I think there is consensus (at least among people, philosophers included, in
their ordinary lives) on the value of helping more people. I can't persuade
someone who has different values from me to change them, and I wouldn't try.
But I think disagreements like the one I seem to have with the original post
are more likely to be cases where we have similar values, but either disagree
about the empirical facts, or one or other of us has made an error of
reasoning.

> Finally, even the question of what constitutes knowledge is very tricky. The
> famous Gettier problem clearly shows that if we agree on a complete, robust
> definition of knowledge, we find that nothing we believe we know actually
> meets the definition.

Which is a flaw in philosophies that try to work with definitions. If we
restrict ourselves to empirical predictions, Gettier's examples cease to be
paradoxical.

> As to your statement about STEM vs. humanities people, I could debate your
> assertions from my own personal experience all day long, but the mere fact
> that you chose to make it tells a lot about you and your priorities. What's
> your point? That STEM people are smarter? Let's suppose that they are. So
> what? Does that make them more valuable?

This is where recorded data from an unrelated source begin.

Each row of a before or after table is a point. The points were changed in one or more steps. Then noise was added and the rows were shuffled. The steps act on columns, c1 being the first. Write out the steps. A step turns or swaps two columns, mirrors them in a line or flattens them onto one, adds a multiple of one to another, or multiplies or shifts one. Angles are multiples of 10 degrees, from the lower column toward the higher: turns from -170 to 170, lines from 10 to 170 but not 90. Use the fewest steps. Two steps may share a column if one is a turn and the other turns, adds or multiplies; they go together, in the order done. Otherwise the lowest column goes first.

Before (12 x 3)
[[ -5 -11  22]
 [-13  26  11]
 [-14 -42  23]
 [ 48  10  10]
 [-11 -58  22]
 [ -7   7  26]
 [ -9   3  19]
 [  5  16  13]
 [ 30   5  23]
 [  2   5  25]
 [  1  14 -28]
 [ 32 -39 -30]]
After (12 x 3)
[[ 11 -58 -32]
 [ -2 -25  26]
 [ -4 -41  24]
 [  1  27  27]
 [  1  -6 -25]
 [ -7  17  15]
 [ -1  10  20]
 [ 24  20   9]
 [ -7  32  13]
 [  0  24  13]
 [ 14  23  20]
 [  0  24  25]]
Steps: multiply c1 by 0.4; add 0.7 times c3 to c2

Before (9 x 9)
[[  3   4 -17  -7  11  10   0   3  10]
 [ -2   7 -21 -11 -11   6   4  -1  10]
 [  1 -17   0  11  -7  10  -9  -7  -6]
 [  9  -3  -6  -3  -3  -5   9  -5 -12]
 [  7  11   5  -7   4  10 -17  -2   7]
 [ -4  -8   0  13  -5   6  -8  20 -14]
 [  4  -9 -15   6 -14  19  -3   6 -16]
 [ -5   0   4  -4  13  15   9  -2   7]
 [ -3  16 -12  17  -9  20 -17   0  10]]
After (9 x 9)
[[-11   2 -16  -2 -14  19  -3  18 -16]
 [ 10  -2   4   0  13  15   9  -6   7]
 [-12 -11  -6  -8  -7  10  -9 -21  -6]
 [-13  15  -5 -15  -9  20 -17   0  10]
 [ 14  15 -16   7 -11   6   4  -3  10]
 [ -8   1  -6   8  -3  -5   9 -15 -12]
 [  3  11 -13   7  11  10   0   9  10]
 [ -8  -5  -3 -13  -5   6  -8  60 -14]
 [ -1   4   8  10   4   9 -17  -6   7]]
Steps: turn c1 and c4 by 140 degrees; multiply c1 by 1.6; multiply c2 by 0.7; turn c2 and c3 by 30 degrees; multiply c8 by 3

Before (9 x 14)
[[ 21  11 -16   1  10  16 -21 -14   7  -2  10  12  39  -4]
 [ -7   0  14 -16   1  -7 -18 -17  11  35  11 -22  -2   3]
 [-23  14  11 -16  12  31 -11  -6  -9  29   9   9  48  -8]
 [ 29   2   0 -15 -39  21  -4 -10   1  -7  27  -8  -9  -1]
 [  0  29   5 -16   7   3 -38  25   9 -18  -8  -4 -16  16]
 [ 30  -6   2  38   0  23 -43  16  12   3  15  -4  29   7]
 [ 11  14  -1 -18   7  10   7  46  -2 -14   8   9  14   4]
 [ 13  17  -9  -4 -10   2  -7  23  -6   5   1  15  28  18]
 [ -1 -10 -12  -4 -21 -19  -9  12  -6  10  28  12   3 -18]]
After (9 x 14)
[[ -5  -1  13 -15  -2  -4 -15  16   9  51  12 -21   5   3]
 [ 31  -7   2  40  -3   0 -32   8  10 -13 -22  -5 -37  -6]
 [  8  14   0 -20   9   2   6  -8  -2 -58 -48  10 -21   0]
 [ 28   2   0 -15 -38   7  -1  27   2   1  -1  -7  -3 -22]
 [ 19  11 -16   3   9   9 -14  11   8  11   8  10 -44   8]
 [-25  12  11 -18  12  22  -5  14  -8  36   5  11 -56   0]
 [ 15  18  -7  -2  -9 -18  -7  -7  -5 -20 -26  12 -31   6]
 [  3  -9 -12  -6 -20  10  -4  19  -8  -1 -21  12  10  23]
 [  0  31   5 -12   7 -13 -25 -17   6 -43 -22  -2  11 -15]]
Steps: turn c6 and c14 by 70 degrees; turn c13 and c14 by 150 degrees; multiply c7 by 0.7; add -1 times c8 to c10; turn c8 and c11 by -110 degrees

Before (11 x 32)
[[ 20  32  12  16   6  20  11  36 -24  22   9 -30 -32  -8 -24  -9  16 -17
    5  14   3  13  -2 -15   9 -18 -38  46 -33  -3  -3  26]
 [ 10 -22  16 -10  49 -15  -7  13  29 -17  35  13  -5 -16   1 -27  12   1
  -17 -20 -17  13  21  25 -31 -13 -18  46 -12   5  -8   0]
 [ 10  -2  19 -11  24   9 -15 -15   1  -5 -38 -25  -5 -14  23   6 -10   6
  -44 -11  -5 -14   0 -10  -2  20 -11  -2   7  38  21   3]
 [ -4  -8  37   8  10   5 -14  21  -1 -11 -31 -20 -23 -28 -15  60 -17   7
   11  24  19 -18 -20 -24  -8  -9 -11  -1 -32   9  32  -7]
 [ 23  -5   7  44  10   9 -19  11 -18 -19  38 -19 -11 -53 -34   2 -10  -2
    3  16  30 -35  -6   5 -16  -3 -32 -15  -1 -11 -36 -25]
 [ -8 -20 -18  18 -11   8 -30   6  33  -8  -6 -19 -32  -7  14  15 -35  -1
    4  -6  30 -22  19 -18  20 -19  -3 -12   9   7 -32  19]
 [ -1 -22   7  -7  15  40 -26 -20  -8  -7  53 -19 -30 -23   2  -1  13  -6
   11 -13  49  -5  11  -8  -3  14  16  -8  -1  17   7 -36]
 [ 34  11 -13  44 -10  -5   1  14  -1  -9   5  18 -13 -42 -20   8  15   6
   17  14 -18   1 -16  -1   7  -3   5  29  -7 -13 -13 -22]
 [ 14 -18 -12   5  32  11 -27  12  -3 -12  18  21 -23  10 -17   7  16  -1
   -5  15   3 -30  -7   8 -14  15  -4 -40   3  11  21 -19]
 [ 29  -5  13   2  34 -21 -11  -9   5 -18  -6  23  12 -20   4  -9  45  22
   25   2 -19  -3  30 -28  34  33 -17 -13  -5   6 -12  24]
 [ 40  -3 -10  -1  37  11  12   7  13  16 -16  12  13 -34  -1  24  -4   0
   14   9  22   1  13  -3  23   5   2  15  -8  11 -13   6]]
After (11 x 32)
[[ -8 -23 -23 -16 -34   9 -34   8  35   4  -4 -21 -12  -7  10  13 -30  -2
    0  -6  32 -19  16 -20  18 -19   3 -22 -16   6 -33   6]
 [ 11 -15  -9   6 -27  10 -28  12  -1 -23  17  23  29  11  -2   7  15   0
    9  12   2 -31 -10   5 -14  18  -3 -28  -1  10  25 -37]
 [ 33  14 -16  44 -15  -3   2  13  -3 -18   4  18 -11 -45  -4   8  16   2
  -23  14 -14   2 -15  -1   8  -1   4 -24  -3  -9 -10  26]
 [ -3 -10  35   8 -24   4 -15  17  -2 -22 -30 -18  15 -29  -2  63 -14   9
  -22  23  16 -19 -19 -23 -11 -11  -6  -1  24  10  33   1]
 [  9   1  21  -4  -7   9 -17 -11   3   8 -40 -25  20 -15  14  11  -2   6
   37  -7  -6 -17  -3 -14   0  19 -10  13   7  41  21  -6]
 [ 11 -23  16  17  -6 -16  -8  17  30 -10  37  12  48 -18  13 -23  14  -1
    8 -19 -24  15  24  25 -31  -9 -14  33  15   4 -13  30]
 [ 40  -1 -10  -3  16  10  13   4  15   8 -18  11  36 -34 -11  20  -9   1
  -16  12  22   1  10  -2  25   7  -3   8   6   9 -10  14]
 [ 20  28  13  -3 -30  17  14  38 -20   3  11 -30   4 -11 -22  -7  15 -19
  -13  11   1  12  -5 -13  11 -19 -37   9  29  -4  -2  52]
 [ 27  -2  12 -22  12 -19 -10  -9   7  -9  -8  22  34 -22  11  -8  47  18
  -24   2 -22  -2  35 -27  36  27 -20  -6  -6   7  -5   5]
 [  0 -20   7  25 -32  38 -26 -17 -11  -2  53 -23  16 -28   4  -4  15  -9
   -8 -14  50  -7  11  -8  -1  14  16   2  -2  18   7 -29]
 [ 23  -3   8  26 -12  10 -18  10 -16 -37  37 -20   7 -56 -10  -3  -9  -1
   -2  15  30 -33  -5   4 -13  -4 -35 -47  -3  -8 -31  -3]]
Steps: turn c4 and c28 by -60 degrees; turn c4 and c32 by 60 degrees; swap c5 and c13; turn c10 and c15 by -40 degrees; multiply c15 by 0.7; turn c19 and c29 by -160 degrees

Actually my assumption was that they're equally smart and my point was the
opposite: that STEM education seems to impart some valuable abilities that
those without STEM education do not have, whereas people without a humanities
education seem to still have the supposed benefits of one. So my claim would
be that an STEM education is more valuable than a humanities one.

> I think that is one question that is far more valuable than any answer you
> can find :)

Maybe we really do have different values. All I can say is that in ordinary,
everyday life, I suspect you find questions (ordinary everyday questions like
"where are my car keys?") to be only as valuable as their answers. And that in
ordinary, everyday life, you find things valuable only insofar as they connect
to ordinary, everyday life. You can construct a whole anti-inductive edifice
of beliefs that stand alone, but if they're completely disconnected from
anything in real life... well, I find I'm better off without them, and I
expect you would too.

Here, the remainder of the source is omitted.